Scenario	With-Skill	Without-Skill	Delta
1. Clear feature request	13/13 (100%)	0.5/13 (4%)	+96 pp
2. Vague request	10/10 (100%)	8/10 (80%)	+20 pp
3. Documentation change	10.5/11 (95%)	6.5/11 (59%)	+36 pp

Note: Scenario 2 has a smaller gap (+20 pp) because when a request is clearly vague, the baseline model also tends to ask clarifying questions naturally. The skill's added value is in the structured Gate 1 analysis, questions mapped precisely to the D1-D5 dimensions, and the standardized STOP-protocol output.

3.3 Substantive Dimensions (Core Capabilities Independent of Flow Structure)¶

To control for "flow-assertion bias", 12 additional substantive checks that do not depend on the flow itself were evaluated:

ID	Check	With-Skill	Without-Skill
S1	Scenario 2: correctly identifies ambiguity and refuses to plan immediately	PASS	PASS
S2	Scenario 3: recognizes that a docs-only change does not need a formal plan	PASS	PARTIAL
S3	Scenario 1: all file paths are verified before being written into the plan	PASS	FAIL
S4	Scenario 1: each task includes an independent rollback step	PASS	FAIL
S5	Scenario 1: plan contains interface definitions only, with no full function bodies	PASS	FAIL
S6	Scenario 1: parallelizable tasks are explicitly marked	PASS	FAIL
S7	Scenario 1: verification steps include runnable, exact commands	PASS	PASS
S8	Scenario 1: execution mode (`SKIP` / `Lite` / `Standard` / `Deep`) is explicitly declared	PASS	FAIL
S9	Scenario 1: plan contains clear in-scope and out-of-scope boundaries	PASS	FAIL
S10	Scenario 1: change risk level is explicitly classified	PASS	FAIL
S11	Scenario 1: plan is validated against the review checklist (B / N / SB)	PASS	FAIL
S12	Scenario 3: output contains no invented paths or speculative endpoints	PASS	FAIL

Substantive pass rate: With-Skill 12/12 (100%) vs Without-Skill 3/12 (25%), gain +75 pp (counting PARTIAL = 3.5/12 ≈ 29%, gain +71 pp).

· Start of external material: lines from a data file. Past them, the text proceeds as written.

124  135  127  135  121
123  137  127  136  120
115  150  126  148  108
>> 120

143  143  120  115  128
111  125  128  145  132
142  149  119  115  122
>> 132

116  121  101  122  134  142
125  118  110  124  130  140
136  126  100  108  134  127
>> 140

136  125  114  137
121  125  120  147
120  125  147  103
>> 147

155  146  100  141  147  117
107  125  148  151  123  152
145  134  103  110  136  118
>> 152

127  138  128  129
133  127  128  113
128  149  128  128
>> 113

118  136  125  114  141
121  125  115  122  138
137  107  143  141  110
>> 138
---
101  117  125  120  141: 101

124  128  114  155  136  122  106: 114

150  128  125  127  133  136  109: 125

136  111  122  133  116  128  155: 122

114  127  130  145  126  101  147
104  137  110  116  111  152  130
: 110

128  126  117  137  124
153  113  124  149  135
132  131  135  131  129
: 132

120  115  106  139  127: 120

135  107  129  139  123  132  145: 129

126  117  146  114  128
112  132  132  154  127
: 112

115  125  115  129
 99  110   99  122
: 129
---
[155 153 118 119 109] result: 109
[107 114 116 115 109 122] result: 122
[101 118 146 138 130 158] result: 158
[104 127 137 138 105 152 125] result: 125
[135 108 146 137 138 106 153] result: 153
[130 135 148 155 136 133] result: 133
[120 104 122 115 110] result: 110
[137  99 134 125 133 145] result: 145
---
[[133 113 129 134 128]
 [130 122 128 130 128]
 [137 104 130 147 128]] result: 130

[[122 106 133 111]
 [150 138 118 113]
 [123 132 113 127]] result: 132

[[123 119 121 152 145 111 127]
 [112 104 116 143 149 135 129]
 [126 128 127 134 131 124 128]] result: 131

[[134 154 127 141 146 128 116]
 [147 127 146 145 137 142 112]
 [136 156 117 135 117 125 124]] result: 117

[[114 136 107 116 139]
 [141 117 108 117 111]
 [124 109 142 147 140]] result: 142

[[135 125 149 133 109 130]
 [114 130 146 123 118 113]
 [130 106 124 133 146 131]] result: 133

[[123 145 123 109 115]
 [118 142 141 140 147]
 [121 144 150 142 146]] result: 150
---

4. Key Difference Analysis¶

4.1 Behaviors Unique to With-Skill (Completely Missing in the Baseline)¶

Behavior	Impact
Systematic 4-Gate flow	Gate 1 checks requirement clarity, Gate 2 selects the mode, Gate 3 verifies paths, and Gate 4 classifies risk, with explicit output at each step
Four-label path-verification system	`[Existing]` / `[New]` / `[Inferred]` / `[Speculative]` prevents ghost paths from appearing in plan documents
Semantic code-block labels	`[interface]` contains only signatures and structs, `[test-assertion]` captures expected behavior, and `[command]` contains exact commands, preventing implementation code from leaking into the plan
`SKIP` / `Lite` / `Standard` / `Deep` mode decisions	Adjusts output size to task complexity; docs-only changes do not trigger Standard plans, which avoids over-engineering
Per-task rollback protocol	Every task block ends with a concrete rollback step, not a single line at the bottom of a checklist
Reviewer loop	Standard mode triggers 1 round of three-layer review (B / N / SB) as a self-check mechanism
Output Contract structured output	Fixed structure: Gate verdicts -> file map -> task blocks with dependencies and blockers -> verification commands
Gate 1 STOP protocol	For vague requests, explicitly declares STOP, explains why, and gives a "continue after clarification" pipeline

4.2 Behaviors the Baseline Can Do, but at Lower Quality¶

Behavior	With-Skill quality	Without-Skill quality
Ambiguity detection	Systematic Gate 1 analysis with 4 STOP-trigger dimensions and a structured STOP declaration	Natural-language recognition; can ask questions, but without a dimension framework
Clarifying-question design	5 precise questions mapped to D1-D5 dimensions	4 questions with similar coverage, but weaker structure
Handling no-plan-needed scenarios	Formal SKIP decision + execution checklist + Gate summary table	Writes README content directly; useful but oversized and without a decision explanation
Commands	`[command]` tag + exact commands + expected-output notes	Bare command blocks, with no expected output
Risk treatment	Formal Gate 4 grading (Medium-High) + per-task rollback	Safety checklist with 8 items, but no risk levels or rollback

4.3 Key Findings by Scenario¶

Scenario 1 (clear feature): - With-Skill: All 4 Gates pass in Standard mode. The 580-line plan includes a file map with 10 fully labeled paths, 6 task blocks with a dependency graph, Tasks 4 and 5 marked as parallelizable, and a Reviewer Loop with B:6/6 + N:7/7 + SB:6/6. - Without-Skill: Produces a 13-section plan that includes a full Config struct, full handler logic, and full token-service code, violating Anti-Pattern #2. It has no path labels, no parallelization markers, no rollback, and no reviewer loop. The gap is large.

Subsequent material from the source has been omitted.